# Incoming Hublot Big Bang SS with SS bracelet



## OpulenTimepieces (Sep 11, 2017)

I traded my panerai for a mint Hublot Big Bang Stainless Steel with SS bracelet! will get it on wednesday and cant wait to wear it for christmas! haha

I know that people have their positive/negative opinions on this brand but definitely I had my sights on a Hublot for a long time. The right deal came through and now can wait to have it!


----------



## correctomundo (Jul 27, 2009)

congratulations I own 3 hublots and i wear them all the time


----------



## williamstone (Sep 19, 2016)

Congrats and wear in good health.


----------



## OpulenTimepieces (Sep 11, 2017)

williamstone said:


> Congrats and wear in good health.


Thanks my man!
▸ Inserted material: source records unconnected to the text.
Here is a tiny trained network, its code and every weight. The questions are about switching its units off for an input and a class, where a switched-off unit gives its printed mean instead of its output.

import numpy as np


def w(rows, s, z=0):
    codes = np.array(rows[::2]) - 128.0
    scale = np.full(codes.shape[1], s)
    scale[-1] = z or s
    return codes * scale


def norm(h):
    return h / np.sqrt((h * h).mean(-1, keepdims=True) + 1e-5)


def f(y):
    return y / 2 * (1 + np.tanh(0.7978845608 * (y + 0.044715 * y**3)))


def log_softmax(a):
    a = a - a.max(-1, keepdims=True)
    return a - np.log(np.exp(a).sum(-1, keepdims=True))


def net(x, mask):
    res = np.array(x, float).reshape(1, 8) / 4 @ E
    u = 0
    for l in range(2):
        y = f(norm(res) @ A[l][:, :-1].T + A[l][:, -1])
        res = res + np.where(mask[u : u + 14], y, B[l][:, -1]) @ B[l][:, :-1]
        u += 14
    return log_softmax(norm(res)[-1] @ U[:, :-1].T + U[:, -1])


A, B = {}, {}
E = w([
[155,255,95,222],'x0',
[139,132,121,121],'x1',
[97,129,149,151],'x2',
[155,28,110,207],'x3',
[126,130,128,130],'x4',
[120,127,132,129],'x5',
[190,152,210,123],'x6',
[164,126,104,104],'x7',
],0.0088)
A[0] = w([
[134,122,122,117,15],'L0N1',
[30,196,157,50,99],'L0N2',
[110,203,122,26,163],'L0N3',
[129,131,136,129,7],'L0N4',
[78,157,165,89,6],'L0N5',
[27,143,33,123,112],'L0N6',
[94,127,40,109,28],'L0N7',
[174,81,22,115,79],'L0N8',
[67,85,175,195,122],'L0N9',
[170,56,146,190,45],'L0N10',
[224,130,156,103,122],'L0N11',
[195,159,249,132,53],'L0N12',
[164,119,32,69,167],'L0N13',
[127,125,66,90,173],'L0N14',
],0.013,0.0017)
B[0] = w([
[124,140,124,126,117],'L0N1',
[187,199,117,196,253],'L0N2',
[135,141,95,245,252],'L0N3',
[126,130,121,114,116],'L0N4',
[157,159,121,134,167],'L0N5',
[103,105,255,162,228],'L0N6',
[105,118,184,135,172],'L0N7',
[161,105,152,186,180],'L0N8',
[200,147,152,171,181],'L0N9',
[151,119,95,180,182],'L0N10',
[118,139,164,187,177],'L0N11',
[72,96,242,177,229],'L0N12',
[147,166,177,140,181],'L0N13',
[114,166,157,143,163],'L0N14',
],0.02,0.0065)
A[1] = w([
[172,188,162,157,194],'L1N1',
[27,166,159,81,79],'L1N2',
[82,101,50,103,101],'L1N3',
[202,148,143,125,137],'L1N4',
[115,245,142,175,104],'L1N5',
[165,56,181,36,112],'L1N6',
[180,18,135,151,211],'L1N7',
[198,100,216,233,251],'L1N8',
[63,255,152,244,193],'L1N9',
[123,222,144,31,225],'L1N10',
[198,145,27,134,102],'L1N11',
[126,159,31,36,144],'L1N12',
[15,118,157,105,95],'L1N13',
[170,235,159,20,101],'L1N14',
],0.0092,0.0015)
B[1] = w([
[103,122,106,101,171],'L1N1',
[159,178,81,182,124],'L1N2',
[132,117,115,145,121],'L1N3',
[71,136,128,105,138],'L1N4',
[80,15,102,121,175],'L1N5',
[103,30,75,61,127],'L1N6',
[36,220,96,131,150],'L1N7',
[149,204,86,33,249],'L1N8',
[150,17,105,22,228],'L1N9',
[99,205,143,254,122],'L1N10',
[118,147,203,87,128],'L1N11',
[189,130,200,139,125],'L1N12',
[215,121,135,119,126],'L1N13',
[74,129,205,214,122],'L1N14',
],0.012,0.019)
U = w([
[104,62,254,171,94],'0',
[205,102,118,110,254],'1',
[196,117,37,232,65],'2',
[110,60,59,3,84],'3',
],0.0093,0.0049)

Each question gives the input, the list of numbers given to net, and the class t.
The units are the neurons (one row each of A and B). Each row of codes is followed by its name. A weight is (code - 128) times the scale printed after its matrix; where a second scale follows, it is the last column's (A, B and U).
mask holds one flag per neuron, layer by layer. A switched-off neuron (its flag False) gives its mean, the last column of its row in B, instead of its output. The means were averaged over made-up inputs and are rounded, as every weight is.
A unit's drop is (log p(t) with every unit on - log p(t) with that unit switched off) / (log p(t) with every unit on - log p(t) with every unit switched off).
The circuit of an input: a set's keep is (log p(t) with only the set's units on - log p(t) with every unit switched off) / (log p(t) with every unit on - log p(t) with every unit switched off). Starting from the 12 units with the biggest drops (on a tie, the unit counted first), units are removed one at a time, each time the one whose removal leaves the highest keep (on an exact tie, the one counted first), for as long as the keep stays at least 0.8.
circuit, biggest first: the units of the circuit, biggest drop first
unit that matters most: the unit with the biggest drop
k most important neurons: the k neurons with the biggest drops, biggest first
k most important neurons of layer l: the k neurons of layer l with the biggest drops, biggest first
input [-8,5,5,2,2,-2,4,-8], class 3: unit that matters most -> L0N3
input [4,1,2,-6,-2,-6,4,0], class 2: circuit, biggest first -> (L0N3; L0N6)
input [1,8,7,3,-1,6,0,-7], class 1: 2 most important neurons -> (L0N9; L0N3)
input [0,5,7,3,7,-2,3,-8], class 1: circuit, biggest first -> (L0N9; L0N6; L0N3)
input [-5,8,6,-3,-7,8,-5,-6], class 1: 3 most important neurons of layer 0 -> (L0N12; L0N2; L0N6)
input [-8,-3,1,6,0,-7,1,2], class 3: 2 most important neurons -> (L0N3; L0N2)
input [3,-5,8,0,4,0,1,-7], class 1: 3 most important neurons -> (L0N9; L1N7; L1N6)
input [8,4,7,5,3,-8,7,-7], class 3: circuit, biggest first -> (L0N3; L0N6; L0N2)
input [-7,-6,-1,5,-7,8,6,-8], class 3: 2 most important neurons of layer 0 -> (L0N3; L0N6)
input [-4,-3,4,7,6,1,-3,7], class 2: 2 most important neurons of layer 0 -> (L0N10; L0N8)
input [-3,-2,3,-5,5,7,3,-8], class 2: 2 most important neurons of layer 0 -> (L0N2; L0N3)
input [-6,-3,1,5,-6,-2,1,-8], class 3: 3 most important neurons of layer 1 -> (L1N7; L1N6; L1N11)
input [5,4,-6,-7,7,1,8,2], class 0: 2 most important neurons of layer 0 -> (L0N12; L0N11)
input [3,0,-1,-5,0,1,-8,-8], class 0: unit that matters most -> L0N6
input [8,-4,8,-6,-8,-2,-7,-5], class 3: 4 most important neurons -> (L0N12; L1N9; L0N13; L0N11)
input [5,-4,-4,4,-4,6,1,-7], class 3: 3 most important neurons of layer 0 -> (L0N3; L0N2; L0N8)
input [-1,-5,-8,5,-3,-1,-6,5], class 0: 3 most important neurons -> (L0N8; L0N7; L0N2)
input [8,-5,-6,-2,-7,2,6,8], class 3: 2 most important neurons -> (L0N6; L0N2)
input [-3,0,-1,-6,4,7,5,-1], class 2: 3 most important neurons -> (L0N3; L0N2; L0N6)
input [-1,5,-8,-8,6,-8,-3,-1], class 2: circuit, biggest first -> (L0N3)
input [2,6,-8,-7,7,1,-4,-2], class 2: 2 most important neurons -> (L0N3; L0N12)
input [6,5,1,-7,-6,-4,3,-1], class 2: 3 most important neurons -> (L0N3; L0N2; L1N8)
input [-7,1,5,8,-8,6,1,1], class 2: 2 most important neurons of layer 0 -> (L0N10; L0N9)
input [-8,-2,-7,-7,6,1,-8,-6], class 0: 2 most important neurons -> (L0N6; L0N7)
input [1,-1,1,7,-8,-7,1,7], class 2: 2 most important neurons of layer 1 -> (L1N9; L1N7)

It's getting quite a wrist use haha

Sent from my iPhone using Tapatalk


----------



## OpulenTimepieces (Sep 11, 2017)

correctomundo said:


> congratulations I own 3 hublots and i wear them all the time


Hahaha I know! They are quite addictive! I only stop using mine when I go to sleep

Sent from my iPhone using Tapatalk


----------



## murokello (Aug 3, 2012)

Please post some pics.


----------



## vindicate (Nov 29, 2017)

Some photos will be nice! But the big bang is a good choice nonetheless. Congrats!


----------



## OpulenTimepieces (Sep 11, 2017)

Sorry for the late response! I was out of the country for Christmas and now I'm back in action haha!

Here is one pic of it!

Will take a full photoshoot of it soon!


----------



## murokello (Aug 3, 2012)

Nice! Please more pics of the bracelet.


----------



## OpulenTimepieces (Sep 11, 2017)

murokello said:


> Nice! Please more pics of the bracelet.


----------



## OpulenTimepieces (Sep 11, 2017)

OpulenTimepieces said:


>












May need a quick polish tho

Sent from my iPhone using Tapatalk


----------



## murokello (Aug 3, 2012)

Very nice. Hublot bracelet is always a special thing.


----------



## correctomundo (Jul 27, 2009)

A classic Hublot, great company, reliable watches, I own 3


----------



## OpulenTimepieces (Sep 11, 2017)

correctomundo said:


> A classic Hublot, great company, reliable watches, I own 3


You can't never go wrong with a classic

Sent from my iPhone using Tapatalk


----------



## Ratven (Dec 7, 2007)

Beautiful, love classic Big Bangs and the bracelet is gorgeous.

Sent from my SM-N950W using Tapatalk


----------



## Tonystix (Nov 9, 2017)

Looking good.Enjoy!


----------



## richn (Jan 9, 2018)

Hope to be adding one to my own collection real soon!


----------